Known rows, with every step that occurs:
X > L: [ -1.9 -11.2  11.9 -17.8  -3.0   5.6 -12.3   5.9  10.6 -27.3  -5.2  12.9
  10.4   4.8 -14.3  -8.6 -11.3  -4.7   6.3]
X > R: [ -4.5  -0.8  13.5   5.5  -2.6  -4.9 -20.1   5.9  11.6  -7.3  -3.2  -0.1
  -4.0   0.1 -21.1  -9.8  -7.7  -7.9  -2.6]
Z > D > L > F: [ -3.7  -1.0  -0.4   5.6  31.4  14.7  13.4   2.0  -9.9  -7.0   3.4  -1.0
  -0.4  14.2   4.6  -3.9 -14.6  20.6 -10.7]
L > F > R > D: [ 22.1  -9.2  29.4  43.5 -16.1   4.2   0.3  13.0 -18.0   5.7  12.2 -12.8
  29.3   0.7   9.9   1.5   7.8  27.2   7.9]
Z > X > L > G: [ -4.4 -27.3  17.6 -24.5   2.8   7.6 -36.4  21.9  36.0 -12.2  10.2  10.9
  10.0   8.9 -18.8  -6.6  -1.8   3.0  24.4]
G > Z > X: [ -3.7  12.5  17.0  15.9 -12.0   9.5  -5.3  12.8  12.6  -4.3   7.3  -7.3
  10.6   7.8   9.0  -6.1   8.3 -14.3  36.0]
X > R > D > L > F: [ 11.4 -12.3  44.5  26.0  -9.0   0.5 -20.0   9.9 -37.6   1.7   4.7 -10.6
  12.5  10.1 -18.8   0.9 -24.9  14.6  -8.1]
Z > F > R > D > L > G: [  7.9 -19.0  64.7 -20.0  -7.0  14.3   1.8  29.5 -21.9  -2.6  28.6   9.1
  30.7  -0.1   5.7  41.2 -18.3  33.3  19.1]
F > R > D > L: [ 12.2 -11.0  47.5   8.5 -15.8  -0.7   5.9  10.7 -27.8 -13.6   7.7 -14.4
  33.0  -8.3   6.5  31.4 -16.0   1.2  10.4]
G > Z > F > R > D > L: [  8.7   7.3  74.7   2.1 -25.5  20.7  20.7  25.7 -32.8 -21.6  16.4   4.1
  42.7   2.6  21.8  33.0 -18.4   7.9  39.0]
R > D > L > G: [  5.6 -25.0  41.8 -12.7  -7.0   1.7 -10.0  13.4 -38.4  18.1  13.7  -9.9
   8.2   7.8  -5.7  36.4 -21.9  24.4  -0.2]
Z > F > R > D > L: [  7.3  -6.6  56.4  -7.5  -7.6  11.4  10.0  18.0 -20.5 -23.7  16.1  11.3
  37.5  -4.7  10.9  32.7 -16.3  13.5  21.3]
X > R > D > L > G > Z > F: [ -1.3  -5.3  84.2 -14.7 -18.3  18.6 -16.2  34.2 -36.2   3.7  24.0  11.4
  16.9  19.1 -13.1  27.4 -31.9  26.5  26.1]
Z > D: [-13.7   4.0 -11.5   0.0  29.4   7.7   4.6   1.2   9.7  -9.5   0.6  13.9
  -8.4  10.8   2.1  -1.0   2.5  18.0   0.8]
Z > D > L: [-13.4   1.8   2.4 -15.1  30.7   8.4  11.0   0.2  -6.9 -18.7  -1.6   4.0
  -3.9   6.5   2.1  12.9 -18.7   5.3  -2.8]
D > L > G: [ -2.0 -17.8  20.7 -27.9   1.6   4.2  -1.1   9.8 -13.0  11.8   8.7 -11.4
  -1.5   2.3  -5.3  23.4 -23.1   6.6  -5.0]
F > R > D > L > G > Z > X: [ 10.5 -13.3  71.0  11.8 -25.3  12.7  -7.1  35.1 -16.7   2.0  26.8 -23.5
  37.1   3.7  11.4  33.5 -10.3   4.2  48.0]
Z > X: [ -3.0  -1.8   0.2   6.0   4.4  -1.1 -15.2   4.9  25.4  -7.1   4.4   0.1
   4.7  -0.3   0.3  -7.2  11.3 -10.2  18.9]
X > R > F: [  0.9   4.7  10.8  19.3  10.4 -13.0 -31.3   3.7  -8.2   6.8   4.8 -12.8
  12.8  -3.9 -32.8 -26.8  -9.8  10.2 -10.2]
F > R > D > L > G > Z: [ 13.5 -10.4  71.1   5.3 -30.7  11.9   6.3  29.4 -39.2   8.7  19.8 -23.3
  30.8   4.3  11.9  40.3 -20.5  16.0  28.4]
G > R: [-12.1   9.1  -4.1   4.9  -5.2   9.2 -17.0  -1.2  44.2   3.0  12.6 -21.0
   1.3  16.0 -10.3   0.0  -3.0   6.6   8.6]
X > L > G > R > D: [ -6.2 -21.9  33.0  -9.3 -16.0  16.1 -46.2  19.6  28.4   1.2  24.9  -8.3
  16.7  33.2 -28.2  13.2 -15.7  38.7  19.6]

Rows:
[-12.9 -12.5   7.9  -4.8   8.8   8.6 -62.5  19.2  61.9   2.1  31.0 -26.4
  28.7  22.6 -41.3 -23.5  -7.3  27.1  24.8]	Z > X > L > G > R > F
[  2.1  -3.5  26.8  27.8 -13.1  14.4 -16.0   2.3  -2.2  11.4  18.7 -32.6
  19.2  27.3  -7.6   9.8 -21.4  27.9   1.6]	G > R > D > L > F
[  6.9  -9.2  57.3  -2.7 -22.7  12.8   0.7  22.8 -53.4  18.8  16.6 -15.3
  14.9  17.2   5.1  34.6 -24.6  21.3  18.9]	R > D > L > G > Z
[ 11.5 -25.7  52.0  -2.8 -14.4   3.4  -1.4  22.0 -27.7   6.0  20.0 -17.1
  25.4  -3.6   1.9  40.9 -18.1  20.4  11.1]	F > R > D > L > G
[ -3.2 -26.9  55.6  -2.3  -4.3  -1.3 -46.0  24.4  -4.6   4.9  16.5  -8.0
  10.1   6.0 -28.2  19.7 -19.2   7.0  15.8]	Z > X > R > D > L > G
[ 12.0 -16.7  18.3  16.8  -5.5  10.2 -20.3  20.5  46.4 -34.2   7.1  -1.0
  35.2  -1.6  -3.5 -26.7   6.5  -6.1  28.3]	Z > X > L > F > R
[  4.6  12.8  26.8  23.1   5.9  23.2  31.5  18.6  -9.5 -17.2   7.6 -15.6
  21.2   9.6  22.8  -0.5 -13.6  10.1  19.8]	G > Z > D > L > F > R
[  3.4  17.6  39.2   1.0 -13.6  21.5  23.7  23.5   7.1 -19.1  13.2  11.2
  27.8  -0.6  21.1   6.6   1.6   2.8  38.2]	G > Z > F > R
[ -1.8  12.9  16.4  14.7  12.7  23.3  24.0  10.5 -22.9  -6.1   3.1  -8.2
   4.4  21.4  14.3  -4.0 -16.4  17.2   7.6]	G > Z > D > L > F
[  4.3  -0.3  62.2 -26.8 -14.4  25.1  21.7  34.2  -4.7  -6.6  22.0   0.5
  27.3   0.4  16.2  28.5 -21.2   9.9  33.6]	D > L > G > Z > F > R
[  8.3  -1.0  63.6  41.4 -21.8   9.9 -25.9  22.2 -24.3  -2.7  11.4 -16.7
  23.9  16.6 -10.5  -5.9 -16.1   0.3  28.5]	G > Z > X > R > D > L > F
[  9.4  -2.7  66.6   4.5 -24.7  24.7   4.8  38.6 -17.7   7.5  30.8  10.8
  30.2  11.0  16.8  26.4  -0.2  39.8  42.4]	L > G > Z > F > R > D
[  8.8  -4.8  10.0   7.3   0.9   6.0   8.8   0.7 -19.3   2.9   0.7 -13.0
   7.3   3.9   2.1  -1.2 -16.7   1.8 -10.6]	D > L > F
[ -3.6  -2.3  24.0   1.9 -11.0  11.9 -14.3  24.2  14.2  15.2  20.1  -7.9
   4.0   8.9   3.2   2.0   6.3   4.8  36.5]	L > G > Z > X
[ 13.8 -11.7  30.2  20.7  -8.5   4.2   1.5   4.3 -47.3   8.8   6.6 -11.1
  16.2  12.0   2.2  11.5 -17.0  20.7  -4.8]	R > D > L > F
[ -2.7  -4.8  39.4 -10.6 -10.3  13.3  -7.9  23.0  -0.9   8.1  14.9 -17.6
   9.6   8.8   3.5  16.3 -14.1  -6.6  31.7]	D > L > G > Z > X
[ 12.8  -7.6  31.7  23.8 -16.1  -0.6  -1.7  10.7 -14.2  -6.6  11.9  -6.4
  27.0  -5.9   7.7  17.9   2.4  14.0  14.6]	F > R > D
[-16.5 -17.8  11.1 -17.7  -2.5  16.2 -54.6  21.5  82.4 -11.0  23.6 -10.1
  11.0  25.5 -29.1  -6.2  -5.9   8.6  33.4]	Z > X > L > G > R
[ -7.4 -10.9  20.9   7.0 -13.6   9.9 -31.1  13.2  17.1  28.3  30.1 -21.6
   4.7  27.2 -16.0  20.9  -6.0  42.3  12.3]	L > G > R > D
[  1.6  -4.6  69.1 -21.2 -17.0  24.0   6.1  29.2 -46.4  10.1  24.6  10.3
  19.9  19.2   8.9  37.0 -23.7  33.5  28.0]	R > D > L > G > Z > F
[ -3.9   2.0  28.5  -2.7 -15.0  13.9 -20.3  18.3  25.1 -32.4   0.2   5.9
  22.2  13.5  -5.0 -13.4  -1.7 -19.6  44.3]	G > Z > X > L
[  7.4  -3.0  42.7   7.1  -9.4  10.5   4.5  18.9  -6.4 -15.2  18.0  19.9
  32.9  -2.0  12.7  18.8   4.5  25.2  23.6]	Z > F > R > D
━━━━━━━━
§ **TASK**
Beginning with the first line of the listing above, print each line exactly until you have printed the line that contains "Z > D > L > F: [ -3.7".

§ **TASK OUTPUT**
Known rows, with every step that occurs:
X > L: [ -1.9 -11.2  11.9 -17.8  -3.0   5.6 -12.3   5.9  10.6 -27.3  -5.2  12.9
  10.4   4.8 -14.3  -8.6 -11.3  -4.7   6.3]
X > R: [ -4.5  -0.8  13.5   5.5  -2.6  -4.9 -20.1   5.9  11.6  -7.3  -3.2  -0.1
  -4.0   0.1 -21.1  -9.8  -7.7  -7.9  -2.6]
Z > D > L > F: [ -3.7  -1.0  -0.4   5.6  31.4  14.7  13.4   2.0  -9.9  -7.0   3.4  -1.0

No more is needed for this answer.